We have a legacy database which is a sql server db (2005, and 2008).
All of the primary keys in the tables are UniqueIdentifiers.
The tables currently have no clustered index created on them and we are running into performance issues on tables with only 750k records. This is the first database i've worked on with unique identifiers as the sole primary key and I've never seen sql server be this slow with returning data.
I don't want to create a clustered index on the uniqueidentifier as they are not sequential and will therefore slow the apps down when it comes to inserting data.
We cannot remove the uniqueidentifier as that is used for remote site record identity management purposes.

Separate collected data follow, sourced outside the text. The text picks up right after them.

Each row has a name. After each piece below comes the name of the row it's from, unless a question asks for something else. Each question is about the rows just above it.

z_985: [151 190 112 145 157 153 139 109 170 136 158 143 166 105 106 109 116 128
 151 136 139 127  93 133 131 145  89 167 183 134  91 106]
z_799: [139  96  41  75  31 122 148 127 116 127  93 126 153 124 144 168 113  99
 100 128 137 125 164  82 137 149 111  83 107 140 110 188]
z_457: [132 184 116 136 107 110 115 131 138 167 140 104 127 175 116 162 148 139
 100 117 133 132 185 137 115  99 171  66 107 148 178 168]
z_914: [164 145 105 107 105 115 138 119 132 134 126 132 184 116 136 107 110 116
 131 138 167 140 101 134 152 136  90 117 194 135  83 115]
z_201: [ 95 155 171 142 138 145 193 136 138 117 112 131 131 105 128 116  88 157
 106 134 116 108  86 131 109 143 196 118 114 118  99 147]
z_236: [105 131 193 147 197 112 118 118 131 155 131 142  95 116 136 108 134 143
 145 109 116 128 117 138 114  99 157 171 106  86 138  88]
z_982: [111 119 195 153 200 112 103 113 131 158 145 152  98 107 132 106 137 145
 143 112 118 129 114 137 102 114 154 173 102  80 139  86]
z_814: [ 86 139 175 163 221 145  93  77 144 146 149 143  92 116 103 108 120 118
 150 141 114 120  72 128 115 179 114 186 125 102 130 107]
z_312: [138  83  45  69  41 122 135 132 122 128 108 129 161 117 149 159 113 104
  93 140 150 118 151  94 148 128 102  88 122 122 102 183]
Put [ 86  88  95  99 105 106 108 109 112 114 116 116 117 118 118 128 131 131
 131 134 136 138 138 142 143 145 147 155 157 171 193 197] back in order: which row is it?	z_236
Where do [132 184 116 136 107 110 116 131 138 167 140] appear?	z_914
q: [163 221 145  93  77 144 146 149]	z_814
Where do [ 86 138] appear?	z_236
The row with [152  98 107 132] is	z_982

z_799: [113 129 143 109 122 142 118 143 123 124 122 145 123 136 141 124 134 128
 130 144 130 138 126 140 129 111 122 129 134 117 123 118 121 125 143 115
 116 109 135 131 134 109 132 114 137 143 129 126 123 130 148 134 137 124
 134 122]
z_503: [126 142 122 123 124 143 135 128 143 143 109 118 145 137 144 121 109 137
 125 148 118 130 134 132 106 129 113 129 130 123 114 122 134 134 124 134
 129 134 138 129 122 124 116 127 140 130 123 150 136 117 122 143 109 126
 123 131]
z_457: [137 122 134 115 130 114 130 109 116 109 117 129 129 122 124 123 122 134
 113 118 126 124 143 128 129 121 134 124 143 109 132 111 144 134 130 137
 125 135 118 129 126 140 123 123 145 136 123 148 122 142 143 141 143 132
 138 134]
z_914: [140  48 125  78  68 148  69 125  91  92  67 156  71  46 153  59  44  42
  43 134  45 149  42 117  42 103  79  54 151 148 117  83  82  61 136 131
 128  81  48  53 146  87  54  84  48 150  48  70  84  51 137 141 135  84
 141  75]
z_772: [113 129 143 109 122 142 118 143 127 124 122 145 123 136 150 124 134 128
 130 144 130 138 126 140 129 106 122 129 134 117 123 118 122 125 143 121
 116 109 135 131 134 109 132 114 137 143 129 126 123 130 148 134 137 124
 134 122]
z_985: [133  78 134  91  98 144  95 134  97 104  85 149  86  82 146  82  79  74
  75 138  77 143  74 129  42  79 103  82 143 137 120  87  90  81 138 127
 128  92  84  81 140  93  88  96  86 146  78  93  94  80 142 136 134  98
 136  99]
z_606: [110 200 131 166  92 113 174 131 161 109 180 105 179 202 108  93 204 206
 206 124 203 111 206 136 206 144 166 194 108 105 135 169 169 189 122 118
 121 163 200 195 114 158 193 161 199 111 200 178 167  92 122 119 123 166
 119 169]
z_312: [134 167 124 169 161 114 164 124 162 157 170 113 168 163 114 170 164 167
 166 119 167 115 168 130 166 162 161 167 117 129 142 169 167 169 119 139
 135 169 163 167 116 169 163 165 161 113 167 164 164 167 115 119 123 161
 119 161]
q: [ 42 103  79]	z_914
Put [106 109 109 109 113 114 116 117 118 118 121 122 122 122 122 122 123 123
 123 124 124 124 125 126 126 127 128 129 129 129 129 130 130 130 131 132
 134 134 134 134 134 135 136 137 137 138 140 142 143 143 143 143 144 145
 148 150] back in order: which row is it?	z_772
Put [122 134 124 137 134 148 130 123 126 129 143 137 114 132 109 134 131 135
 109 116 115 143 125 121 118 123 117 134 129 122 111 129 140 126 138 130
 144 130 128 134 124 141 136 123 145 122 124 123 143 118 142 122 109 143
 129 113] back in order: which row is it?	z_799

z_503: [145  75  95 139 128 156 228  94]
z_982: [128 156  95 139 228  75  95 145]
z_201: [140 129 145  75  95  95 157 228]
Put [157  95  95 145 140  75 129 228] back in order: which row is it?	z_201
[145 157 228  95 129 140  95  75] is which row reordered?	z_201
Put [156 145 128  95  95 228 139  75] back in order: which row is it?	z_982
Which row holds these entries in another order? [156  75  95 128 228 139  94 145]	z_503
Put [145  95 139  95 128 156 228  75] back in order: which row is it?	z_982
Put [228 157  95  95  75 145 129 140] back in order: which row is it?	z_201
Which row holds [ 95 139 228]?	z_982

z_236: [133 137 113  84 101  96 132  34 150 108 218]
z_914: [107 126 101 103  80 241  93 142  49 133 129]
z_814: [143 107  80 126 103  93 241 101 129  49 133]
z_201: [101 129  50 133 109  96 132  34 150 108 218]
z_312: [113  83 101  96 132  34 150 126 138 184 125]
z_982: [ 89 115 188 155 128 147  85 175 137 176  99]
Which row holds [113  84 101  96 132  34 150]?	z_236
[143  93 241 126 107 129  80  49 103 133 101] is which row reordered?	z_814
q: [101 129  49 133]	z_814
The row with [126 101 103  80] is	z_914
[129 107 126 101 103  80 241  93 142  49 133] is which row reordered?	z_914

z_799: [124 121 120 195]
z_985: [121 125 125 224]
z_312: [134 231 232 226]
z_457: [121 125 120 216]
z_772: [135 236 232 226]
z_503: [144 232 231 226]
z_201: [134 232 226 230]
z_236: [130 207 229 225]
The row with [144 232] is	z_503
[134 226 231 232] is which row reordered?	z_312

z_914: [120 130 125 131 125 147 139 216 114 133 122 121]
z_236: [149 127 136 128 124 120 112  83 125 124 163 220]
z_503: [147 117 127 122 116 117 119 235 141 127 146 158]
z_772: [122 135 126 141 135 122 147 139 216 133 114 143]
The row with [116 117] is	z_503
q: [131 125 147 139]	z_914
Where do [122 147 139] appear?	z_772
The row with [116 117 119 235 141] is	z_503
The row with [147 139 216 114 133 122] is	z_914
Put [141 127 117 122 146 235 117 127 119 158 116 147] back in order: which row is it?	z_503
q: [139 216 133]	z_772

z_312: [206  82 150 170 116  52  71 214 112 110]
z_201: [184 175 122 172 110  56 114  67 168 106]
z_236: [182 109 129 140 159  48  68 155 112 122]
z_606: [203 109  98 159 135  69 108 175 141 140]
z_914: [201 145  64 126 118  86  88 145 175 155]
z_503: [175 138  82  91 161  64  80 127 138 141]
z_982: [196 138 150  91 157  74  51  67 168 106]
z_985: [216 158 162 163 199  65 118  59 141 140]
z_457: [106 150  74  91 137  67  51 196 157 168]
z_799: [174 119 141 156 102  42  91 171 152 108]
[ 51  67  74  91 106 138 150 157 168 196] is which row reordered?	z_982
q: [157  74  51]	z_982
[196 138 150  91 157  74  51  67 168 106] is in which row?	z_982
q: [157 168]	z_457

z_985: [125 170 111 125 127 125 209]
z_772: [125 127 170 209 112 125 125]
z_799: [170 127 125 112 209 132 127]
z_503: [116 154 102 232 170 147 126]
z_312: [128 142  51 120 127 113 128]
z_982: [124 113  60 137 133 134 125]
z_606: [125 170 127 125 124 209 112]
[125 125 125 112 127 209 170] is which row reordered?	z_772
q: [125 127 170 209 112]	z_772
[128 128 142  51 120 127 113] is which row reordered?	z_312
Put [127 125 112 125 125 170 209] back in order: which row is it?	z_772
Put [102 116 126 147 154 170 232] back in order: which row is it?	z_503

z_799: [ 57  16 151 139 189  86]
z_985: [151  57  16 139 189 121]
z_312: [139 151 189  58  16  86]
The row with [151  57  16 139] is	z_985
Which row holds these entries in another order? [ 16  57  86 139 151 189]	z_799
q: [151  57  16 139 189 121]	z_985
[151  16 189  86  57 139] is which row reordered?	z_799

I had thought about adding a big integer identity column to the tables and creating the clustered index on this column and including the unique identifier column.
i.e.
int identity - First column to maintain insert speeds unique identifier - To ensure the application keeps working as expected.
The goal is to improve the identity query and joined table query performance.

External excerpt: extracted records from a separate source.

The same turns and mirrors carry the whole set onto itself, and each row onto the other rows of its family. Which rows share a family with each named row? Give them in list order.
These 32 rows form 4 families of 8 rows each.
Guz: [  8.4  30.6 -11.1  -2.9   8.4  -6.5 -14.3  16.3   0.5  21.1   6.9   5.9
   4.8 -30.2  -4.5  13.3  -1.3   7.5  21.6 -10.5  -1.1   6.1  10.5 -21.5
  15.8   1.7  11.3  25.6  -4.4  -8.2  16.6  13.9  10.9 -13.4   6.1 -18.3
  18.5 -24.9  19.5  -1.5  -2.4]
Rok: [  1.3  20.2   1.4  14.2  19.7   0.3 -21.1   6.3  -2.7  -0.2   0.8 -22.8
  13.3 -23.7 -19.4  24.3  23.9 -12.4   9.1  -4.4 -12.9  -8.5  15.5  -8.3
   1.6   5.3  -5.3   7.7 -24.3  11.9  22.3  -8.9  18.4  -9.8   5.2 -19.7
  -1.3   2.2  18.0  -8.5   2.6]
ton: [  2.5  14.5 -22.0  -4.1  21.3  -3.5 -14.3  21.9   5.9   7.9   5.6  -4.8
   3.4 -21.0 -22.2   8.3   1.4   9.8  17.4  -0.5   3.1   9.3  11.5 -14.7
  16.4   9.3  10.5  40.5  -6.9   0.8  -3.2   1.7   4.6  -3.5  -4.9  -7.5
  13.6 -21.0  33.1   1.4   1.8]
doki: [ 19.1   0.1 -19.3  -8.8   1.1  -5.1 -21.5 -11.3   8.9  22.3   0.3   3.3
  -4.1 -23.5   9.1  19.1  21.9  11.4  20.7 -11.6  -2.6  41.2   0.8  -1.0
  14.6  -5.9   2.1  10.3   2.4 -10.6  -5.7   7.7  16.4   1.5  20.0  -5.3
   9.1 -20.5  18.4  16.0  -6.3]
sosud: [  1.1   5.6  13.2  12.8  -2.3   1.1 -10.5   8.5   7.5  16.5  -4.8  -0.1
   8.0 -25.9  -4.7  -8.6  24.3   0.8  33.0   7.1 -19.9  -2.7  18.7 -12.5
  25.3  10.4  -2.2  23.2 -21.3 -17.0   1.3  -0.1  11.1   4.7  11.3   5.2
  13.0   0.2  -2.9   9.7 -10.3]
div: [ 24.7  -3.6 -20.1   0.3  -5.1  -9.3 -23.1  18.8  12.8 -17.2  15.0 -16.8
 -16.5   4.5   0.6  15.2  24.3  -7.4   5.3  -4.7 -24.8  10.1  19.1   5.9
   5.2  -6.7  -2.3  -8.4  -9.6   5.3  -5.2   0.5   0.4   1.4  13.3   3.5
   6.1  -6.6  11.0   4.7 -13.3]
bop: [ -4.5   4.6   7.3   8.9   8.8  12.3 -17.3  14.3  16.8  -9.9  -1.6 -11.5
   9.3 -18.0  -8.5  -3.9   7.7   5.7  26.2  12.9  -6.6 -14.5  22.2 -15.1
   8.7  -8.2   6.3  24.8 -17.7 -20.7   2.5   1.5  -1.9   3.6  14.3  -4.4
  17.0 -22.7   8.6  11.7  -4.6]
doza: [ 13.8  -2.8  -4.7 -10.4   5.5  -7.2 -23.3  -5.1  28.1  13.0  -4.9  -3.2
   3.0 -26.0  -0.7  22.0  20.5  11.6  31.1  -4.6 -11.6  41.4   0.6  -5.7
  -1.0   1.6   1.2  10.6   8.9  -5.7  -3.1   1.0  12.2   7.2   8.8   1.7
   9.3 -16.0  12.9  12.8 -20.8]
dudor: [ 16.3   0.0  -5.4   2.4   6.5 -14.9 -18.4   1.1   1.8  -7.4   8.3  -6.3
  -3.7 -11.5   2.3   9.3  13.2  10.7  10.1  -0.3 -12.0   2.4  23.2  -4.2
   4.1 -13.5  -1.7  12.6  -5.2 -13.1  -5.5   7.5 -18.5   3.2   3.1   3.9
  10.4 -29.0  -5.8  26.0 -17.0]
moli: [ 35.9   6.4 -17.6  15.0  -8.8 -10.8 -26.9   7.2   8.4  -0.6   1.7 -21.3
  -2.3  -4.5 -12.1  21.3  16.5   2.2   5.9 -12.2 -18.7   7.6   8.0   7.6
   1.5   6.4 -14.6 -23.0  -7.7  14.3  -5.8   2.0   8.9   3.4  23.4   8.6
   7.3  -5.9  13.8   5.3   6.4]
pasit: [ 16.6   3.3   2.0  13.9 -10.5 -11.7 -16.9   1.9   8.4  10.0   0.9  -9.0
  -4.5 -23.3  12.3  15.5  19.5  18.8  10.9 -17.3  -8.3   3.9  15.2  -6.3
   8.9  -6.5  -7.4  -3.1   5.1  -7.7  -1.9  11.5  -3.3 -14.1   8.3   7.4
   2.8 -26.2  -7.6  31.6  -2.9]
Ses: [ 17.4  -1.9   7.8   5.8 -10.5 -14.4  -6.0  -9.1   9.3   4.1   0.1  -8.1
  -3.4 -20.0  11.8   9.7  24.8   9.4  12.9  -5.9  -9.9  -7.2  11.1 -14.3
  16.7  15.3  -5.5   2.2   2.7  -7.7   5.9   9.8 -11.6  -4.1   7.9   9.5
  -1.4  -5.1  -4.4  28.4  -9.5]
doro: [ 23.7  31.0  -7.7  -5.3  11.8 -11.9  -8.4  17.1  17.0   7.8   2.2  -1.3
  11.1 -35.5 -15.9  12.3  11.9   8.4  22.9 -11.5  -5.9   3.9   8.0 -22.4
   8.7   9.0   4.0  31.6  -1.7  -9.2  24.1  -3.5   9.9  -5.1   1.9 -14.5
   7.7 -20.9  19.4   4.5 -10.1]
Melom: [  9.5   3.6   2.6   6.7  -6.0 -10.8  -2.1   0.1   3.8   6.7   9.0 -14.7
  -2.0 -26.0  13.1  18.6  10.8  22.1  -0.9  -7.0  -2.3   6.2  10.7 -12.8
  10.1  12.8  -4.1  -1.6  -1.6  -3.3  -6.7  13.5  -4.3   6.9   7.2   2.7
   0.1 -26.4   3.1  38.9 -10.8]
vudas: [-12.2  -7.7  -4.0   4.8   2.3  -0.6 -28.1  -2.7   3.5   1.0   1.4 -16.4
   7.8  -2.6   0.1  26.0  28.4  -2.5  15.7 -12.6  -8.6  16.6  -6.3  -7.1
  -3.6  -3.2  -6.1  -9.7  -0.8  21.3   8.1 -14.9  13.1  10.6  17.7  -4.5
 -18.8  -1.7   6.4   7.7  -9.0]
vaza: [ -2.4  13.6 -13.3   4.3  21.2   0.6 -19.4  16.5  12.4  -9.3  11.5 -24.0
   9.0  -8.5 -11.4  12.0   3.2  -6.6  -1.4  -1.6   1.0   2.4  18.7  -3.4
  10.0   4.9  -1.9  14.6 -17.1  22.4   5.8  -8.3  17.1  -7.0  -3.6 -13.1
  -0.9  -6.9  23.1  -9.7  23.6]
gug: [ 15.0  29.9 -12.7  -8.2  16.7 -15.7  -3.9  11.5   0.3  26.9  -1.2  -7.5
  14.4 -35.0   1.5  14.2  -2.0  -2.5  24.5 -13.0  -4.0   2.4  14.2 -18.6
  10.5   9.0  10.3  22.6  -9.5   2.7   6.9  -8.4   2.8  -6.0   6.7 -20.2
   2.0 -26.3  27.8   5.9  -7.8]
zipad: [ -5.2 -10.6 -15.9  -3.9  18.2  -8.1 -18.6  -5.1   8.0  -3.9   8.3 -25.3
   5.8   6.1  13.8  15.3  23.4   1.2   7.0  -8.1  -0.7  19.0   9.8   7.9
  10.1  -6.6 -11.1   1.6  -1.5  13.6  -5.6 -11.3  11.7  -2.3  10.8 -10.0
 -15.0  -8.5  23.5  13.2  12.1]
Zav: [ 10.5   2.2  -9.8   6.3   3.5  11.4 -17.8  27.0  18.9 -22.4   0.5 -14.8
  -4.7   2.3 -16.5   3.1  20.3  -8.0  21.1   9.5 -14.4 -11.2  10.4  -7.9
  13.9  -0.2   6.3   4.1 -18.2  -1.9   2.1 -13.0   8.1  10.9  29.8  -6.5
   5.2  -2.3  27.3  -6.0   3.2]
kisuk: [ 11.7  18.1  -4.7  19.3 -13.8  -5.1 -10.6  21.6   8.8   3.6   1.5  -2.1
  -0.3   3.9 -18.1   3.9   9.2  -0.3  40.6   3.7 -18.8  -2.8   5.3  -8.4
   9.8  15.3  -7.9   9.9 -26.9   4.8  11.5  -8.9   7.3  17.8  23.7  -0.2
   1.5   2.2  12.3 -10.2   1.2]
lakep: [ -5.4  -3.4 -10.4   0.9  -9.2   8.6 -27.2  -2.3   8.1   3.6   8.3 -11.7
  12.0  -8.4  14.6  23.8  22.5   1.4   8.7  -9.2  -1.6  20.5  -0.7  -2.0
  11.2  -7.7  -8.6 -18.7  -2.1  20.5   2.1  -5.3  18.7   2.5  22.0  -6.8
 -15.1  -6.7  18.8  -2.2   9.7]
zepad: [  1.5   6.9   8.6  16.6  11.5   4.8 -10.1   8.8   0.7  17.6 -16.3  -3.9
   7.1 -26.1 -14.3  -2.5  16.8  13.3  29.2   0.7 -11.5  -7.3  12.0 -15.7
  21.3  -3.4   3.7  22.0  -8.8 -23.9  -0.7   1.2  13.8  -3.2  23.7  -1.3
  21.9 -14.8  -0.4  15.4   3.6]
Kel: [ -5.8  12.3  14.7  10.9  13.7  11.2   4.6  15.3   9.3  13.9  -8.2  -7.3
   1.8 -37.9   3.3   1.3  19.2  13.3  19.7   6.3  -4.5   4.5  19.4 -14.5
  24.1   6.8   4.1  18.9 -23.2 -16.9  -3.1  -2.1  11.2   7.1  16.7  -1.1
  19.2  -8.9   9.4  14.6   3.2]
ruzo: [ 18.0   6.2 -17.3 -17.6   7.2  -5.8 -11.1  -4.4  20.7  23.1  -7.3 -16.6
   2.2 -29.8  16.9  22.1   5.0  -1.2  23.6 -17.9 -10.7  39.5   2.0  -4.6
  12.2  -0.1   7.7  14.1  -2.9   1.3 -11.6  -2.5  15.4   2.7   9.3 -10.0
   8.4 -12.8  13.1  11.5 -13.3]
Zad: [ 21.1   6.7 -12.8  12.4  -4.7 -15.4 -15.3   3.6   7.7   6.6  15.3 -29.9
 -11.0   2.1  -1.8  30.2   8.1   7.4   5.9  -7.0 -25.0  15.0  19.1   0.2
  -0.9  15.4 -11.5 -16.5 -18.3  15.6  -8.3  10.0   9.2  10.2  23.5  -2.6
   6.1  -6.9  21.3   1.7  -8.2]
Pilu: [ -7.9  14.8  -5.3   4.6   5.7   5.3 -11.6   5.7  -5.3  18.8  -6.5 -27.7
  18.8 -30.9 -10.8  22.8   9.2 -11.4   7.3   1.2 -11.4  -3.1  19.9  -8.4
  -2.3   3.0   7.5   9.9 -24.4  23.6   6.5  -9.0  18.8  -4.5  10.6 -19.7
  -8.1  -9.2  28.7  -3.2   8.6]
vog: [ -6.6 -11.2 -21.2 -11.1  11.6  -6.0 -18.6   5.3  10.3  15.1   7.7 -12.4
   1.9 -11.5   8.6  10.3  19.2  13.2  26.7  -8.3  -4.1  29.9  10.4  -0.4
  12.0  -3.7   0.3  27.2   4.1  -7.8 -12.4   6.5   8.5  -7.2   3.8  -3.1
   6.2 -21.9  30.6  20.5 -14.0]
ropa: [  4.6  16.7  -6.5  17.6  -5.3   7.6 -18.0  37.6  10.9   3.0  -2.9 -11.4
   7.1  -2.1 -19.1   6.1   6.1   1.5  32.9  -6.0 -20.4 -10.0   2.0 -13.7
  16.6   4.5  -3.9  -2.3 -12.5   5.1   4.5  -7.4  19.8   3.8  29.5  -3.3
  13.7  -1.8  17.2 -16.4   6.2]
momuz: [  1.6  21.4  -9.5  11.7   3.4   1.7  -1.4  31.2   8.8  10.4   5.7 -13.7
  -5.0   2.7  -7.6   3.2  14.0   5.6  24.6  -8.5 -17.9   1.0  13.6 -16.4
  18.0   8.8  -0.5   6.5 -26.3   7.5   7.1 -15.8  17.0  18.7  37.8  -7.6
   6.0   2.0  22.1 -13.9   4.7]
runip: [ -0.4  19.7  -6.1   7.4  15.9   6.4 -20.8   1.4 -11.1   7.2   1.2 -13.7
  21.8 -19.9 -17.5  16.8   6.6  -7.8   0.7   4.2  -2.2  -8.2  10.7  -9.9
   8.7   5.4  -0.2   0.9 -17.3  15.3  15.4  -0.5  20.7  -1.2  17.6 -18.6
   7.9  -4.8  22.8 -13.4  19.6]
Gesed: [ 28.0   6.4  -5.4  12.5 -19.7 -12.9 -17.5  -1.7  19.1  -2.5   3.5 -24.8
  -9.0  -1.7  -4.5  18.6  11.8   0.3  15.4  -2.7 -20.2   3.4  11.1   4.4
  -8.5  18.9 -11.6  -8.2 -16.0  11.8   9.5  15.5   1.7   4.1  15.8   5.8
   6.7   6.2   9.9   7.2   0.2]
vin: [ -4.7  -5.3 -12.6  -4.8  -5.5   6.8  -8.0  -3.3   5.4   8.3  -7.4 -20.9
   3.5 -14.1   7.2  35.7  13.2  -1.1  12.8  -9.3  -6.6  22.1  -6.4  -8.5
   8.9  -4.9   4.7  -1.1  -4.2  25.6  -5.6 -17.4  13.7  10.2  17.1 -10.3
 -21.5  -4.8  14.7   2.7   5.7]

Which other rows belong to the same family as vog? ton, div, bop, dudor, vaza, zipad, Zav
Which other rows belong to the same family as sosud? Ses, gug, kisuk, ruzo, Pilu, Gesed, vin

Q1: Will this improve the query performance of the db or will it slow it down?
Q2: Is there an alternative to this that I haven't listed?
Thanks Pete
Edit: The performance issues are on retrieving data quickly through select statements, especially if a few of the more "transactional / changing" tables are joined together.
Edit 2: The joins between tables are generally all between the primary key and foreign keys, for tables that have foreign keys they are included in the non-clustered index to provide a more covering index.
The tables all have no other values which would provide a good clustered index.
I'm leaning more towards adding an additional identity column on each of the high load tables and then including the current Guid PK column within the clustered index to provide the best query performance.
Edit 3: I would estimate that 80% of the queries are performed on primary and foreign keys alone through the data access mechanism. Generally our data model has lazy loaded objects which perform the query when accessed, these queries use the objects id and the PK column. We have a large amount of user driven data exclusion / inclusion queries which use the foreign key columns as a filter based on the criteria of for type X exclude the following id's. The remaining 20% is where clauses on Enum (int) or date range columns, very few text based queries are performed in the system.
Where possible I have already added covering indexes to cover the heaviest queries, but as yet i'm still dissapointed by the performance. As bluefooted says the data is being stored as a heap.